Si può essere ottimisti sulla possibilità che un fronte archeofuturista possa prendere quota?

Che i populismi generino imperatori e generali? Io credo che tale domanda non ce la si debba neppure porre, perché se ci si mette a ragionare sulla scorta delle impressioni che si hanno qui e ora si resta fatalmente intrappolati.
Si faccia mente locale:

- 1914. L'Europa degli imperi. Sono bastati 3 colpi di pistola sparati a Sarajevo perché nel giro di 4 anni gli imperi si disintegrassero. Nel frattempo là dove era impossibile (secondo Marx & C.) in Russia si ha la Rivoluzione comunista.
- 1919. Si ipotizzava allora, dopo il 1917, che nel giro di qualche anno l'Europa sarebbe stata investita dalla rivoluzione bolscevica.
- 1922. Ma nel 1922 la rivoluzione fascista dilaga e negli anni '30 l'Europa è fascista e Nazionalsocialista.
- 1938. Fascismo e Nazionalsocialismo appaiono irreversibili, ma…
- 1945. Abbiamo l'Europa di Yalta.
- 1970. L'Europa pare destinata alla sovietizzazione con i grandi partiti comunisti in Italia e Francia, e con tutto quello che stava accadendo in Germania e Inghilterra. Ma…
- 1991. L'Unione Sovietica non c'è più.
- 2000. Gli USA pare ce la facciano ad imporre il loro modello unipolare ma…
- 2010 (o giù di lì). La Russia con Putin  risorge... e la ruota ha ricominciato a girare.
- 2018. In Italia vince il partito liquido di un comico che  in chiave populista andrà a fare sintesi con la Lega nazionalista nata per scissione del nord dal sud. 

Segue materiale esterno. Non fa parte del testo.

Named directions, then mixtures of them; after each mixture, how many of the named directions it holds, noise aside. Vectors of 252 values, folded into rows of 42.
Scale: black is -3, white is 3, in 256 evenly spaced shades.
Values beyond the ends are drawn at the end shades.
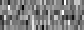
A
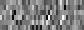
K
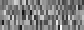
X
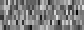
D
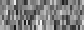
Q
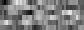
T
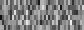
three
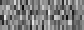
four
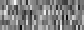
two
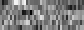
two
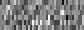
three
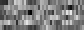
two
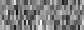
one
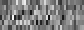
four
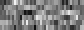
two
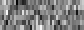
four
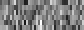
one
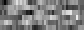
one
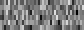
one
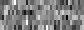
four
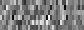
two
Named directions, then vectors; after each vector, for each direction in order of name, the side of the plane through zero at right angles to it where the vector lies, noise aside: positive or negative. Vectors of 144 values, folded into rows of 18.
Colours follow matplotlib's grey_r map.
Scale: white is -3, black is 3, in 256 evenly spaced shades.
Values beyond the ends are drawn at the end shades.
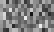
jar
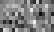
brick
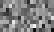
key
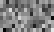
negative, positive, negative
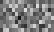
positive, negative, positive
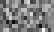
positive, negative, negative
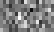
negative, negative, negative
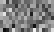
negative, positive, negative
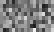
negative, positive, negative
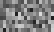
negative, negative, negative
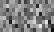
positive, positive, positive
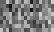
negative, negative, negative
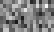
positive, negative, negative
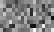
negative, positive, negative
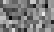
negative, positive, positive
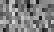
negative, positive, positive
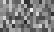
positive, positive, positive
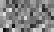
negative, positive, negative
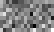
negative, positive, negative
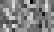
positive, negative, negative
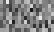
negative, negative, negative
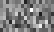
positive, positive, positive
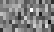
positive, positive, positive
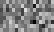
negative, negative, positive
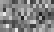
positive, positive, negative
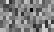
negative, negative, negative
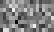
positive, negative, positive
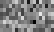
negative, negative, positive
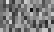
negative, negative, negative
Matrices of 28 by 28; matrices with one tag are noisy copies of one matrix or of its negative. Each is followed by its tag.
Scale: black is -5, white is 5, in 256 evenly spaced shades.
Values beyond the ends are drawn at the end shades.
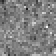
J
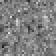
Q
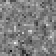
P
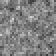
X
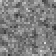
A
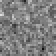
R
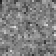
A
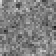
A
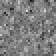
X
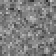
X
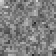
J
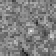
P
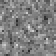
Q
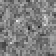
Q
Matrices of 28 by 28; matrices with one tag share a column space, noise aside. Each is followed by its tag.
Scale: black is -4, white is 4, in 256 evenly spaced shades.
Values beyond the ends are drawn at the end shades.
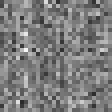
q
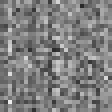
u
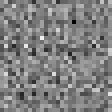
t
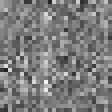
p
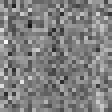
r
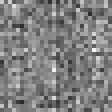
q
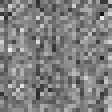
r
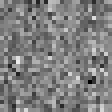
p
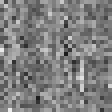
t
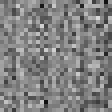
q
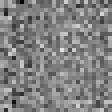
q
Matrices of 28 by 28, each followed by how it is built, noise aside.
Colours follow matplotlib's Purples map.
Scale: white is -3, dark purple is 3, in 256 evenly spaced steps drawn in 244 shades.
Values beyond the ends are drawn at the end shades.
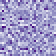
low rank
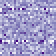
uneven rows
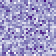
noise
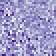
lower triangular
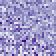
lower triangular
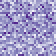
repeating columns
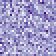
noise
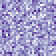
noise
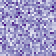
noise
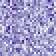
blocks
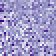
lower triangular
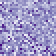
lower triangular
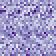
repeating columns
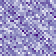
Toeplitz
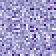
low rank
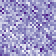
Toeplitz
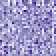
blocks
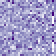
uneven columns
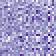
low rank
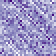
Toeplitz
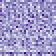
repeating columns
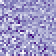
lower triangular
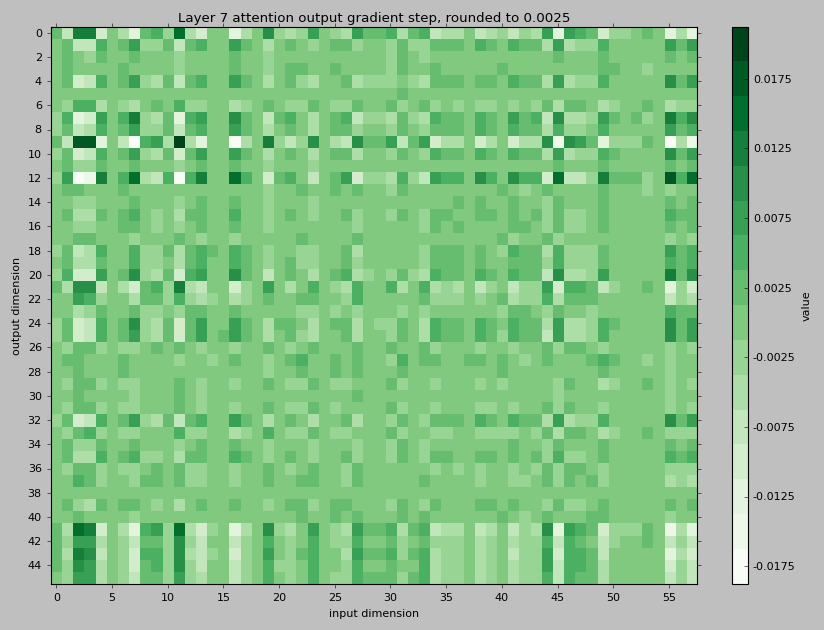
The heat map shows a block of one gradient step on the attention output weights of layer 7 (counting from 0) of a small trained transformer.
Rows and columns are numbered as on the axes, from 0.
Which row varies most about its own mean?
9
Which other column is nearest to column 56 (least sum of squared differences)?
12
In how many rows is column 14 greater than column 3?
21
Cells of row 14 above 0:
10
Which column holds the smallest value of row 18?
2
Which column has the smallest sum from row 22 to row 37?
11
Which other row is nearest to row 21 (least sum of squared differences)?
43
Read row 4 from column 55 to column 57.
0.01 0.0025 0.0075
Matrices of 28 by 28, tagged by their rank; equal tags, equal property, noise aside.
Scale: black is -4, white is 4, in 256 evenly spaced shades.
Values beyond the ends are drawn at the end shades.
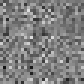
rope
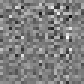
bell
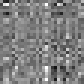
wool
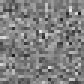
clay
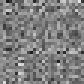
rope
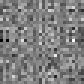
bell
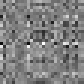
wool
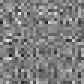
bell
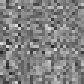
rope
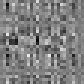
wool
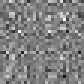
bell
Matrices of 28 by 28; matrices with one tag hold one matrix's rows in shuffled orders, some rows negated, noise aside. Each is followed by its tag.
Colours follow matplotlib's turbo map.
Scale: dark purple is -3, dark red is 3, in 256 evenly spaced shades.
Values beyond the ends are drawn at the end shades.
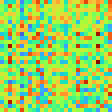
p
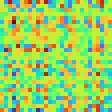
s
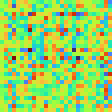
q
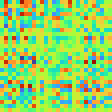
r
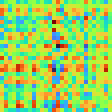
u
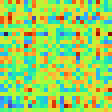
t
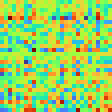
t
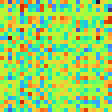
p
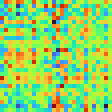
u
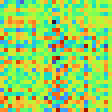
u
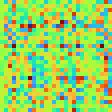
q
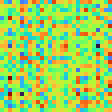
p
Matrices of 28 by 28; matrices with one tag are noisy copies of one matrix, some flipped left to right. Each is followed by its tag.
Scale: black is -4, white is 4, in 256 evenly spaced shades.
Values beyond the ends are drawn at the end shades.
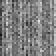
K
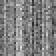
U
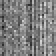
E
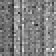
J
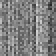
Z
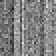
J
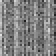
K
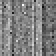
J
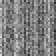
K
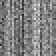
U
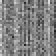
K
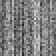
U
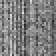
E
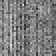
E
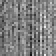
E
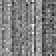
J

Giusto Draghi può dire, per esempio, che l'euro è irreversibile (dopo che è crollato l'Egitto dei Faraoni, l'Impero di Roma, quello di Carlo Magno, quello austroungarico, quello zarista etc.). Tutto questo per dire che la storia si curva, prende accelerazioni e svolta quando meno te lo aspetti. Nessuno ha la forza di determinarla: gli audaci possono cavalcarla, gli uomini di fede possono farsi trovare pronti.
Cosa dunque accadrà a livello di macrostoria non possiamo dirlo. Possiamo solo dire, onestamente, che il Mondialismo ha prodotto una reazione, una crisi di rigetto oggi chiamata populismo, un movimento che magari ancora annaspa tra i ruderi di civiltà che sul piano fisico hanno fatto il loro corso e da tempo esaurito la propria spinta propulsiva. Ma lo spirito che le ha animate non è andato perduto e oggi soffia nel populismo come risposta istintiva, come crisi di rigetto ad un modello di sviluppo alienante e ributtante, disumano. Uno spirito che forse può plasmare una teoria archeofuturista in contrapposizione al Mondialismo.